To compensate for these issues, participants employ various coping strategies:

  • Try other PDF readers — one participant may try another browser even though it usually doesn’t help, but he feels “hopeful”
  • Message authors for source document — sometimes the author manuscript is accessible but the camera-ready version is not
  • Ask for remediation — one participant estimates that a 10-day turnaround is on the quick side
  • Ask co-worker or family member for help
  • Give up and abandon the paper — one participant estimates abandoning papers “60–70% of the time”, another says “sometimes the only option is to sit down and cry” (jokingly, though the sentiment is true)

Some of these compensation strategies can be fruitless, or take a significant amount of time. For example, requesting remediation is only an option for researchers affiliated with large, resourced institutions, and even when available, it may take up to two weeks for each request, which is too slow for many research needs.

Most dishearteningly, several participants in our study described frequently giving up and abandoning a paper. In some cases, whether a paper is accessible may also alter the course of the participant’s research; for example, when choosing between two methods, one described in an accessible PDF and one in an inaccessible PDF, the decision to choose the accessible paper may come from necessity rather than any comparative evaluation between the two methods.

The SciA11y system

To address some of these challenges, we designed and prototyped the SciA11y system (named after the numeronym for accessibility: a11y). This system extracts the components of a scientific paper PDF, and renders these components into an accessible HTML document. The system combines the output of several machine learning modules and heuristic logic to create an HTML render of the source PDF. Figure 1 shows how the primary components of our pipeline identify and extract textual elements and figure/table elements, then stitch these together in the HTML render. Our main focus for this prototype was to implement navigational features to improve skimming and scanning. As such, we focused on tagging paper objects, creating section headers for navigation, and introducing other navigation-assisting features such as the Table of Contents and providing links between inline citations and references.

On the left are the first page and half of a PDF for the paper “Construction of the literature graph in Semantic Scholar.” Textual elements are highlighted as blocks of blue. Figure elements are highlighted as blocks of pink. In the middle is the SciA11y HTML render of the same document, with arrows pointing to how blocks from the PDF are rearranged in the HTML. A table of contents is added near the beginning, highlighted in green. Links are added between inline citations and the bibliography.

SciA11y primarily leverages S2ORC and DeepFigures (two other projects from Semantic Scholar) to analyze and extract components of scientific PDFs. S2ORC combines metadata selection logic and a suite of utilities to convert scientific documents of various types (PDF, XML, LaTeX) to JSON. For PDFs, S2ORC uses the open source tool Grobid as a foundation. DeepFigures is a computer vision model that identifies and extracts figure and table objects from papers, along with their captions and titles. We combine the outputs of S2ORC and DeepFigures to form the main document body, by inferring a linear reading order that integrates text and figures. We also add links between parts of the document for better within-document navigation. To mitigate some of the dissonance around incorrect extractions, we also indicate to the user any known failures to extract particular components of the paper such as figures and equations, which echoes the first two guidelines for Human-AI interaction: indicating to the user what the system can and cannot do (Amershi et al. 2019).

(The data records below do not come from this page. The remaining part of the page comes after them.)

Each row has a hidden stage along a path, written after it and counted from one end. A new block has a new path.
[ 204  174  505 -291 -441 -339  219  -93  242  -54  292 -467 -232   95
 -114  360   48 -349 -227   20  171 -266  -79 -376    2 -106 -356   24
   68   33  -41  256   65  151  157  158   12  106    0   72   58] => 15
[ 316  134  469 -304 -357 -344  153 -106  231  144  482 -317  -94  149
  -35  490  273 -506 -297  146  262  -62  177 -529  -20   65 -330   32
  200  152    6  116  242   94  117   45  180  139  114   95  261] => 5
[-391  -19 -227  -41  173  150   69 -101 -172 -188  320  456   84   -3
  -10  -86  -54  -35  184   75 -510 -237 -106   99   56  -95    5 -110
   -9   19   63    8   22  151 -170  -84  -54  -84  266 -204  120] => 20
[ 186 -121  331 -409 -700 -133  210  -71  411  251  -82 -444   23  181
   23   -9  496   -6 -213  134  423 -313   66 -102 -238  106 -569   57
   19  -74 -114  -75  152  -35  329  238  144 -455  205  329  -23] => 12
[ 585 -846  -78   57  -91  389  120 -164    0 -518 -493   13  -14  411
  -32 -687 -137  395 -287 -362   64 -174 -373   27  294   17 -189  137
 -284 -188  -80  -55 -137  -38 -182  301  -44 -290 -439  527 -242] => 15
[-387  236 -110 -136  227 -127  104  170  118  115  592  249   10 -163
  139   97 -307 -440  260   53  -82   70  162  286   66   22  192 -240
    7  209  -84  261   28   81 -318 -153 -314  233  454 -261 -166] => 36
[ 319 -498  451 -245 -642 -490  129   41 -105 -542  489 -465 -606 -161
   59   21 -335 -420 -237  -93  143 -214 -537 -356   59 -356  190  194
 -123 -106 -280  737 -162  112   -3  348 -232  148  -39  -98   98] => 39
[ 521   45  235 -227 -368 -128   41   27  308  314  255 -390  140  186
   13  220  424 -279 -421  193  379   94  377 -443 -196  310 -391  -46
  174  -24  -65  -81  189  -26  205  -60  153   24  145  429  177] => 4
[ 452  283   -7  -74 -223 -198 -198   51  306  403  200 -225 -101  200
  -56  374  474 -357 -526  251  130  161  335 -355   35  260 -318   59
  219  151   70   13  370  -46   37 -200   90 -134  -26  134  266] => 5
[-324   24 -178  -68  298   93   56 -162 -159 -120  469  720  -24  118
   61  105   45 -267  134   81 -591  -97   12   29  329  -41   79  -14
   62  333  194   26  217  133 -350 -266  140   11  206 -332  249] => 11
[ 400   25  660 -346 -397 -450  175 -152  159 -108  523 -433 -249  195
  -20  494   52 -592 -252  110  308 -115   42 -586  142  -82 -272  146
  162  152    7  302  173  158   36  151  156  112  -32   35  269] => 2
[ 232  237 -113 -107 -363 -146   -4   42  291  318  491 -149  -92    9
 -184  290  529 -292 -684  214  187 -137   63 -357 -130  153 -233 -224
  209    7  -67  -34  252 -177  241 -100 -138   74    4  118  251] => 19
[-111  102  -45  -87  336   68   20  -84 -118 -120  310  359  124  205
  132   64 -142 -274  255   98 -504   49  297  -13  266   36  -29   25
   62  196  156   49   74  218 -385 -303  137   66  166  -74  143] => 7
[ 254  155  -55  255   54   36 -162  376  208  468 -335 -261   53   33
  111  214 -196   50 -152 -269 -283  419  146 -184 -436  129  -96   35
  124   38  -43   48   81  220  -64  -48 -191  283  390  206 -205] => 39
[ 102  111  192   87  166  276  227   43  293  377 -279  157  180  427
   56  308   -6  127 -187 -385 -310   29   67 -259 -128   37 -343  -33
  244  329  200 -344  244  195  -75  -29   96  292  205  245 -137] => 15
[ 382 -778    7   49  -70   86  294 -109   18 -228  -64 -130   62  241
   16 -247 -224   48 -256 -512   89 -122 -250 -302  -64 -177  -49   42
  -19 -106 -200  -96  -69  -48 -278  501 -289  343 -302  369 -167] => 38
[ -37 -335 -388  210  249  -94 -101 -202 -361 -460  207   62   -2 -261
 -238 -195 -328 -115  181 -131 -318  -17 -283  -84    2 -133   93   13
 -232 -319 -173  273 -133  183 -337  366 -308  127  -71 -202   21] => 36
[ 259 -570 -115  -12  161  342  -74  -56 -291 -513 -103  265  200  164
  176 -610 -248  173  250   24 -283  116   11  127  185  178   20  115
 -267 -194  -24  118 -201  207 -236 -103  187 -301  182  290  -12] => 5
[ 513 -587   75   45   99  273  238 -220   19 -278  -26  230   65  380
  -56 -173  -13   45 -355 -371   27  -25 -196 -324  246   79 -148   17
  -55   96   21 -160   71    9 -192  170  112  239 -248  382  -31] => 10
[ 496 -367  199   47  185  190  200 -184  106  -80 -239   43   85  649
   63   78 -117  -10 -251 -409 -192   -7   73 -409  273  -75 -284  200
  171  242  170 -261  173  103 -389  124  107  211 -403  370   -5] => 6
[-319 -431 -435   69   72  -49 -111 -131 -340 -362  105  246  -98 -132
   -5 -313 -202   -7  284  -15 -516 -207 -294  177   51 -282  138  155
 -150 -176  -95  220  -41  117 -394  277 -271 -316   19 -344   82] => 36
[ -52   62  -61  130  -77  -14  -49  235  246  510 -260 -100  -20  114
  107  255  -11   65 -135 -224 -277   80   -8  -96 -357  -84 -163   90
  226  155   23  -72  246  126  -94  132 -213  -17  311  -22 -109] => 36
[ 233  286 -314  101 -272 -269 -315  279  290  577   49 -392 -128 -149
  -63  265  318 -224 -428  135   24  249  205 -166 -366  180 -150   -3
  135  -60 -145  132  244  -65   53  -35 -290  -43  176   24   55] => 39
[ 519  464 -125  161   -4  -55 -466  261  295  481 -247 -195 -190  302
   34  339  224 -159 -467  172 -229  405  366 -184  113  287 -264  204
  212  230  206   95  367   98 -104 -409   68 -282  -17  108  132] => 5
[-429   72 -156 -150  121   61  115  152   51   14  431  256  111  -41
  166 -123 -244 -162  234   99 -185 -143   80  319   -3  -52  114 -228
   35   55  -59  109  -41   60 -216 -120 -304  -40  400 -135 -114] => 30
[ 513 -504 -137  240  286  190  -69 -348 -104 -463 -211  271  -56   43
 -348 -273  -82   81 -145 -288  143  183 -434  -79  360  265 -160   83
 -420  -60   -8  135   68  151 -177  352  147 -100 -145   90 -139] => 8
[ 288  607 -252  181  -32 -169 -252  254  249  413  414 -235 -152  -16
 -215  509  197 -348 -708  153 -115  138  169 -417 -129  129 -108 -227
  319   35   20   84  235  -41   74 -283 -346  314  -64   16  212] => 25
[-224 -242 -420  209  271 -132  -98 -270 -354 -392  273  193  -38 -286
 -293  -69 -233 -144  197  -91 -369 -103 -362  -64   20 -192   67   12
 -182 -232 -105  236  -22  188 -328  411 -294   38  -28 -396   87] => 34
[-242  274   12 -227  224   45   57   15  174  144  264  396   60  203
  195   73  -19 -296  266  170 -211   43  336  299  314  151  -90  -33
   32  373  158   61  193  128 -305 -351  131 -175  357 -131  -43] => 8
[ 313  117  671 -332 -349 -354  196  -73  216   89  439 -391  -87  177
   36  533   90 -500 -167  102  277  -32  152 -554  -54   15 -325   83
  206  168   21  176  191  209  122   90  219  147  228   97  216] => 2
[ -27  182  -16  141  -98  262  -61  330  398  595 -580  -99  116  215
   93   87   35  395 -170 -185 -157   49  -30   96 -427   85 -348  -16
  174   89   84 -216  204  154  153   42 -138 -320  485  189 -275] => 26
[ 308 -432  105   14  -14  357  279   -8  129  -74 -202  144   74  531
  122 -145  -81  218 -353 -396 -225 -185 -137 -234   82 -105 -166   14
  143  142   79 -273   47   14 -161   48  -33  159 -190  426  -88] => 17
[-438   49 -110 -158  108    7  179  123   49   89  470  200  195 -104
  155  -43 -208 -201  280   53 -138 -108  129  215 -154  -37   75 -249
   54   26 -106   61  -35   83 -180  -34 -271  106  495 -106 -108] => 33
[ 673 -728  139   90   29  490  138  -23   74 -215 -482  100  221  371
   85 -481 -116  393 -221 -407  142  185 -167 -124   24  291 -210   58
 -204  -59  -40 -156  -65  111  -21  152  209  -29   91  661 -265] => 8
[ 331  140  332 -288 -411 -313  177 -112  264  161  462 -348  -92  161
  -87  420  371 -455 -429  126  218 -158  180 -532  -27   49 -363  -25
  209   88  -28   42  212   -9  130   21   92  194  -55  176  249] => 10
[ 162 -237 -124  188  242   78  146 -267  -18 -304  180  162  -26   18
 -377   16 -168  -63 -259 -325   67 -134 -440 -226  150  -49 -106 -161
 -116  -48  -41   11   50   67 -145  409 -236  271 -209  -22  -85] => 24
[  65  158  111  176  176  326  165  144  277  418 -192  205  186  266
    2  310  -19  181 -268 -360 -262   95  -49 -253 -272  100 -250 -157
  229  262  157 -307  215  197   66  -43   14  330  393  209 -147] => 20
[-417   85 -117 -140  150  122  192    2   -8  -37  368  245  228   63
   82  -59 -155  -90  227   61 -323 -259  108  130  -55 -101  -43 -219
   95   -2    2  -73  -41  109 -172  -80 -193   41  293  -48  -13] => 24
[-137   58  -79   -7  361  133    2 -109 -166 -124  261  452  170   49
   43   37  -99 -169  277   58 -476  113  147  -12  135  135  -34  -28
  -38  134  122   51   67  277 -251 -222  206   83  368 -103  110] => 8
[ 191    0  134   67   -8  330   94  125  324  418 -481   87  187  336
  101   76  124  296 -176 -268 -164  117   48  -88 -230  207 -378   14
  105  198  127 -284  209  170   89  -41  180  -56  397  347 -198] => 13
[ 581 -341  373   44  188  372  233   44  172   91 -447 -110  363  691
  255    5 -255  184 -123 -450 -169  186  287 -410  -53   87 -334  137
  213  151  141 -362   38  227 -231   -3  189  303  -25  692 -157] => 4
[ 319 -163   16 -238 -558 -213  181   -3  140  -45  712 -373  -97   62
 -110   87  322 -334 -716  163  291 -392  -46 -514 -137 -103 -120 -220
  233 -204 -213   19   22 -248  193   97 -330  208 -265  274  304] => 25
[  -8  -98 -138   62  348  146 -101 -131 -262 -291   88  378   98   97
   31 -109 -179  -74  269   37 -538  116   63   -9  216   81  -21   98
 -107   35  121  118   12  297 -318 -163  184  -75  186  -77  118] => 7
[ 100  190 -282   33 -335 -288 -202  209  216  430  334 -240 -236  -43
  -55  318  331 -292 -574  163  -62  -44   42 -263 -211  -55  -65  -29
  290   22  -81   97  288 -145    9  -13 -376  -53  -28 -109  236] => 34
[-376 -203 -280  -89   78   -9   46   55 -154 -164  348  234   16    6
  182 -206 -255 -142  237   43 -441 -216   -1  192   42 -248  176  -19
   46  -22  -68  137  -54   53 -389   -5 -331  -87  127 -193   38] => 34
[-170  -59 -146 -136  103  279   47   84    6 -149  -28  261  145  191
  211 -389 -182  104  259   76 -367 -112  137  373  150   57  -55  -50
  -99    3   36   32 -110  120 -217 -263  -24 -291  243  131 -145] => 16
[ 184 -241  511 -337 -665 -266  273   79  118 -295  388 -564 -248  -10
   22    4 -186 -188 -249    6  313 -410 -338 -286 -165 -249 -120  -47
   17 -210 -229  377 -176   84  260  305 -239    7   97  174    0] => 27
[ 398 -643 -300  176   63  174   20 -272 -134 -639  -50   26  -85   50
 -345 -510 -191  155 -302 -254  167 -209 -551  -36  279  -34  -68  -45
 -333 -336 -167  116 -141  -45 -166  473 -304 -133 -475  178 -139] => 24
[ 457 -573  220    6   47  371  249 -112  129  -18 -311  167  247  462
  106 -168   10  225 -181 -381   52   66  -49 -252    1  154 -280   79
    8  125   58 -307  111  107  -94  182  242   57   89  494 -122] => 6
[   1 -322 -357  170  221   82  -28 -330 -297 -576  225  262  -36 -137
 -373 -258 -144   -3  -25  -82 -193 -204 -464  -51  200  -64  -17  -84
 -273 -263  -72  160  -82  113 -174  322 -186  -50 -171 -159   58] => 22
[ 509   33   88  173  -12  370 -295  378  300  438 -836 -129  139  334
  234 -115  -10  412 -122  -98 -139  499  214   73 -219  433 -337  196
   -7   81  130  -62  144  278   99 -252  258 -452  528  471 -260] => 5
[ 245  283  144 -242 -345 -264  -38   -3  346  508  284 -248  -29  295
   47  489  561 -406 -414  286   81  -36  430 -403  -60  115 -403   96
  368  219   97 -122  427  -50   40 -140  136 -159   32   96  343] => 4

Each row has a hidden stage along a path, written after it and counted from one end. A new block has a new path.
[ -94 -203 -139  -74 -505  137  170  -61   26 -228  -96  178   57   92
  -85  112  247   74  226  -35 -169   69  -54   97  -78  -42 -124 -163
  -85  177 -101  313   40 -330  -86   -2   20  101    9 -279 -251] => 9
[-164   66 -113 -148  187   48  -61  -97 -103  -59  137   83   -5  211
 -126 -207   -6   57   62  -67  344   91  277 -314   38  -81 -206 -125
 -154 -202   98   40  -99  156  189  -66  228 -193 -162  179 -277] => 22
[   6  -33  130 -118 -363   70   -3   63  165   24  334  171  262  161
  -27 -123  247   34  211 -286 -162  106   -2 -274   13  -53 -241 -300
 -213  182 -249  225 -124 -135   39  100  -40   79 -133    9 -246] => 19
[-134  -75 -212   10  -14  175  -28 -124  -96  -16  -67   -1  -87   24
   20   37   64    4  153   76 -128  -15  153  136  -21  -71  107 -148
   76  108   71  144  176 -130  109  -68   32  -16   16 -125  -11] => 7
[ -67  -38  -67  173 -160   43  128 -104 -147 -187 -205  236   45   68
  102  295  202  349  165  -60   19 -116   54  159  -94  -14 -148  -95
  -38   66  127  207 -180   60 -105  114  181  -51  292 -501  -33] => 0
[-100   24 -106  -41   23  164 -122  -60  -54   21  163   97  161  209
  -39 -128  170   43  110  -79   -9   84  149 -115  -13 -142    7 -199
  -87   97   73  197  -48  -46  206   48   19   37  -98   37 -141] => 13
[ -49   33  -48  -31  238  -24 -123  -37   89  202  144   24   62   47
  -55 -153 -119  -62   92   -7   77   46  250 -204   93   -2  123 -225
 -155  -18  -88  -40    6  224  206  -51  -69  -40   26  119   29] => 37
[ -40   57 -145   25  228  322 -163  -53   78   62  185   62  146  272
  115  -16   33  -19   44  189  -49  -12  -33   88  -92  -95  327 -230
  -28  249  114  197   88   62   68  -58  -37   90  102  127  234] => 8
[  27  256  115  160  107   30 -238  -22  -47  184  485  113  444   69
   15 -433  519 -128   15 -345  -26  206  101 -412  -87 -101  -28 -131
 -128  101   32  302 -345  -37  318  283  -31   75 -353  329 -106] => 14
[ -28  -46   24   82  -90    2   60  -97   13   43   90   88   30  -15
   61   17   87   12  127  -41   -9   10  102 -116   -5   54  -68 -152
  -60   25  -86  125  -35   41   13    0   37  -47   42  -63   25] => 37
[ -55  101   16  171   -5   26   77  -73  -20 -125   68  221  152    0
  185  140  163  202  109  -15   79 -147  -59    8  -95   45 -157  -56
  -61   45   82  105 -139   51 -155    6  192 -120   82 -180   45] => 22
[ 104  205   -2   30 -198   76  118  327  279 -229   72  507  639  233
 -256  -92  489  -36   34 -156   -6   37 -219  -48 -255   -1  -60  -98
 -431  247 -229  239 -494 -175 -200  242  -61  200   27  -71 -248] => 9
[ -68  -47  -75   95  -92  210  -34 -139 -135  -10   59  112   81  180
   99   47  241   93  124  -54  -74   39   64  -12  -65 -120   33 -191
   31  138  123  280  -60  -81  106   75   82   38   29 -136   -3] => 6
[ -99  -43 -194  -33   88   52  -86 -124   52  -82   54   14   86   43
  -61 -140   94    5   89   93   66  125   23   18  -51  -24  184 -115
 -135   86   83  277   88   64  125  -50  -63   54  -26   94  -41] => 7
[-113  -43 -168   50  146  102 -136 -185  -12  150   41  -20  -13   33
   56  -23  -85  -27  128  123  -62   30  160   27   36  -54  282 -208
    5   99   73   81  170   64  194  -99  -73   37   74  -10  134] => 2
[  97   67  236  -56 -382    4  138  353  302  -29  304  412  544  156
 -119  -56  361   44  192 -345 -188  -50  -50 -261  -25    0 -363 -262
 -388  222 -442   85 -341 -172 -117  189 -108   81  -92 -127 -326] => 22
[-279 -346 -363 -137  366   98  147 -131   41 -492  -99  199  219  424
 -142  202 -225  504   18  689  613  -91   82  265   23  -39  112   -6
 -450  -76  377  322  292  504   59 -328 -146  -31  197  -85 -120] => 0
[ -45   45  -53  119  172 -111    9  -77   88   51  -70  115   18 -140
  127  125 -123  113  137   43   81 -139   43    7   38   91   83 -123
  -81  -12  -14 -106  -18  208  -78  -91   73 -125  216 -192  160] => 32
[  51  111   74   88 -108 -169  102 -122  168 -303  -10  165    6 -135
  215  129  150  310  129 -145  233  -22 -340  -11 -179  211 -202  -41
 -170   21   18  272 -267  319 -409   54  321 -146  304 -171   95] => 26
[-151    6 -146   14  -26  143  -39 -149 -139  -83   51  140   96  183
   -4  -20  156  121  112  -20   83   41  126  -62  -42 -119  -65 -122
  -49   19  165  188  -59  -67  125    5  136  -23  -61  -73 -151] => 15
[ -35 -151  -69  -38 -245  162  -44   17  146  156   99  -27   30  -60
   43   17   71 -109  260  -21 -481  -14   72  121   49  -39  165 -308
   27  331 -240  132  286 -265   95  -45 -233  134   -3 -132   32] => 6
[ -23   69  -25 -106   35  141 -172   53   72   42  334  150  370  317
 -156 -326  295  -38   59 -186   52  215  102 -303  -32 -156   13 -242
 -265  122  -27  295 -207   12  269  149  -81  126 -198  244 -235] => 11
[ 147  -49  211  -88 -561  -47  223  393  239 -285  129  403  522  154
 -246  -58  646  207  199 -476 -164   72  -82 -148 -122    8 -475 -207
 -464  250 -413  435 -465 -104 -130  394 -119  135   -3 -283 -514] => 3
[ -56  135  -98  -80  157  105 -187  -24  163  103  292  -21  115   38
  -28 -272   29 -172   80   14  -53   93   51 -110  -36   -6  151 -174
 -102  132  -69  111   89    0  123  -63  -58   29 -136  318   25] => 16
[ 190  434   43  -43 -440  187 -170  190  229  390   96   34 -105 -182
  -87 -295  287 -658  198 -600 -707  168  -32 -176 -198   35   79 -343
  204  352 -593 -108 -286 -629 -137  253  175  129  -26   96   33] => 11
[-126   64  -64  181  -37   82   17 -208 -154  -27  -31  167    0   20
  220  204   61  201  158  -19   16 -135   47   28  -40  -35  -89 -108
   81   20  169   30  -65  -30  -59  -33  256 -120  115 -288   69] => 21
[ -74  -41  -67  -35   70  131 -122  -90  -17  137  224   26  121  185
  -67 -208  100  -92   86  -28    3  154  215 -215   34 -104  103 -234
 -103   58  -11  190   18   24  291    6  -83   54 -129  177  -74] => 2
[  59  176  127  121 -213  -38  159  150  208 -130  137  465  485   98
  -24   35  308   64   94 -173   68  -60 -191 -182 -143   64 -220 -103
 -323  103 -193   74 -434  -77 -252  122   88   27   32 -136 -135] => 23
[ -83  -81 -216 -115 -524 -333  140   50  120 -105 -565   88 -220 -473
 -314   93   10   39  400 -346 -340   25  170  196   46  114 -126 -147
 -113   45 -393  -97  -13 -251 -106   62   -4    1  245 -664 -402] => 2
[ -31  -36  -28   57  252  222  -11 -101   99   19  231  123  143  308
  169   95  -97   91   10  297  186  -71  -11  -25  -37    4  168 -199
 -126  100   92  154   63  286  -16 -139   -3  -11  174  123  280] => 37
[-242 -196 -148 -107 -374  132  212 -114 -109  -81  -22  323  139  277
 -218   50   23  -25  181   47  104   44  235 -246   88 -141 -262 -170
 -158 -119  -71  -44   -7 -385  107 -177   93  -18 -233 -163 -449] => 21
[  62  412  147  -17  328  169 -303  116   -6  403  541 -114    3    5
   71 -485  191 -368   21 -378 -159   54  316 -441  -19  -33 -101 -234
  108   39 -187  -67 -154   -2  253  141  166 -184 -323  533   48] => 21
[-202 -268 -217  -75 -127   29  104 -197  -92 -287  -25  144  153  194
 -187  -68  185  159  102  138  269  184   97  -73   -8  -83  -56  -58
 -251  -64  163  400   48    5  180  -72  -40   40 -138  -32 -342] => 5
[  -4  -43  -20  216 -141 -154  179  -91  139 -135 -107   63  -20 -370
  167  208   82  109  176  108 -135 -151 -112  269 -101  250    0    6
  -37  131 -114  163  112   55 -269  -51  -25  -55  236 -286  198] => 38
[ -83   -9 -107  101 -143  104  -23 -123  -85  -99  -46  107   51   13
  129  131  219  212  187  -79 -135  -43    0  145  -78  -59  -19 -137
   30  174  119  246  -26  -81  -12   75   99   14  118 -301  -11] => 12
[-178  -48 -149  225  -59   15   76 -285 -104  -54 -148   46 -152 -243
  314  331  -87  197  224  181 -117 -240    2  279  -10   69   30  -43
  178   65  155  -15  247  -83 -144 -198  154 -141  170 -392  212] => 21
[ 171  523  250   79  451  -33 -357   -7   17  305  488 -227 -182 -207
  289 -454  228 -173    0 -538   19   87  105 -439 -109  119 -131 -170
  144  -20  -72   85 -328  400   61  256  385 -312  -73  508  267] => 26
[  10   -8   47  108   10   -1  -14  -50  108  155  141   30   44  -98
  137   24   15  -21  146  -13 -142  -55   81  -38   21   80   65 -195
  -32  123 -141   58   60   81   13  -17  -67  -22   95  -48  174] => 37
[ -13  -49  -12  232 -108 -146  152 -134   81 -135 -134  105  -11 -282
  218  267   69  227  179   67  -49 -157 -112  223  -80  196  -14  -27
  -38   98  -17  156   26  138 -249  -22   48  -74  300 -366  204] => 37
[-182 -231 -130   80 -431  -61  364 -155   15 -266 -272  266  -32 -154
   60  394  -39  190  263  176  -18 -197  -56  183    6  108 -220  -32
  -58  -18  -74  -21  151 -255 -293 -238  120 -105  118 -520 -127] => 25
[ -20  131  -64  -60   92  174 -159   48   78   51  206  -15   49   59
   47 -135  130  -20  120  -94 -165   -6   79   14  -61  -39   34 -203
  -13  199  -50  156   38   -2   69   46   22  -16  -15   99   23] => 14
[-164  -36 -159 -140   -5   24  -29  -58  104   36   66   68   29   29
 -110  -82 -150  -46  177   67    4   10  169  -87   88  -25   12 -187
 -139    3 -102  -68  166  -63  101 -190  -29  -40  -86   23 -157] => 20
[ -34  -54   -6  224 -168   40   75 -129  -68  -38  -32  114   55  -83
  196  212  205  188  177  -19 -172 -104   22  156  -71   37  -30 -113
   40  168   35  223   -6  -25  -60   70   30    1  178 -344  116] => 0
[ -11   68   20  -40 -120 -239   -1  115  264   58   19   15   10 -407
   -8  -52  -11    4  281 -219 -271 -103   65   21   70  158 -109 -158
 -129  112 -350 -102   82  -13  -85  -20  -80  -91   39 -182  -89] => 23
[ -24   47  -90   48   17  103    3  -47   42  -46   14   65   -2   23
   35   13   92    2   94   38  -35  -10   27   74 -108   44   61 -122
  -36  116  -24  172   -4   43  -55    3   61  -17  128  -36   83] => 1
[-199  -52 -118  133  156  -75  -19 -233 -129  -27  -25   26  -39 -148
  189  133  -75  270  185   94   82 -156  174   69   87    3  -37  -63
   13  -58  205    6  166  147   90 -140   84 -180   42 -236   33] => 22
[-255 -157 -333  -62  267  110   52 -151   67 -351  -57  167  170  230
    2  189 -193  366   79  534  349 -139  -27  290  -17  -26  145  -25
 -263   27  312  181  284  249  -33 -312  -47  -32  146 -103   -7] => 17
[ -97   70 -113  204   28  -67    5  -90   76  -51  -97  122   89 -253
  210  233   -8  210  210   95 -161 -240  -58  299  -40   84   96  -58
   -6  170   51   -9  114    6 -148  -81    3  -45  213 -368  173] => 19
[   3  -13    9  142  -85  -55  101  -63  113   26   -9   63  -28 -222
  146  125   26   -5  158   28 -129 -110  -15   71  -34  156    9 -103
   -2   95 -151   41   61    7 -154  -56   21  -70  150 -164  175] => 36
[ -22   45  -23  136  189 -105  -13  -66   84    9   23  100  109  -82
   86   46   -2  146   96   41  102  -71   56    8  -12   93   76 -100
 -151   30   12   76  -56  293  -11   -4  -13  -61  194 -107  137] => 37
[ -70  -25 -122  -33   93    6 -102 -107   87   20  159    0  122   24
  -97 -244   97  -96   75   36   65  181   79 -124  -20   -1  167 -140
 -173   54  -11  250   51   86  192  -29 -116   65 -100  214  -56] => 3
[-186 -176 -229   46  -22   49    6 -260  101 -226  -51  143  148   83
  155  256 -105  363  183  336   94  -74 -177  282  -23  -13  206 -117
 -163  171  241  255  231  129  -84 -208  -66   88  238 -272  109] => 16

An example output of SciA11y is shown in Figure 1. The original PDF is shown on the left, with a two-column layout where various paragraphs, figures, references, etc. are interspersed, and with minimal markup to indicate headings and object type. Our system takes this PDF as input and produces the linear document structure shown in the middle of Figure 1. From the top, the paper consists of metadata fields like title and authors, followed by a table of contents with links to all sections, then the various sections and subsections. Figures and tables are placed as close as possible to their first mentions at paragraph breaks, rather than in the middle of paragraphs as in the PDF. At the end of the document is the references section; bidirectional links are populated between inline citations and the reference entries to which they resolve.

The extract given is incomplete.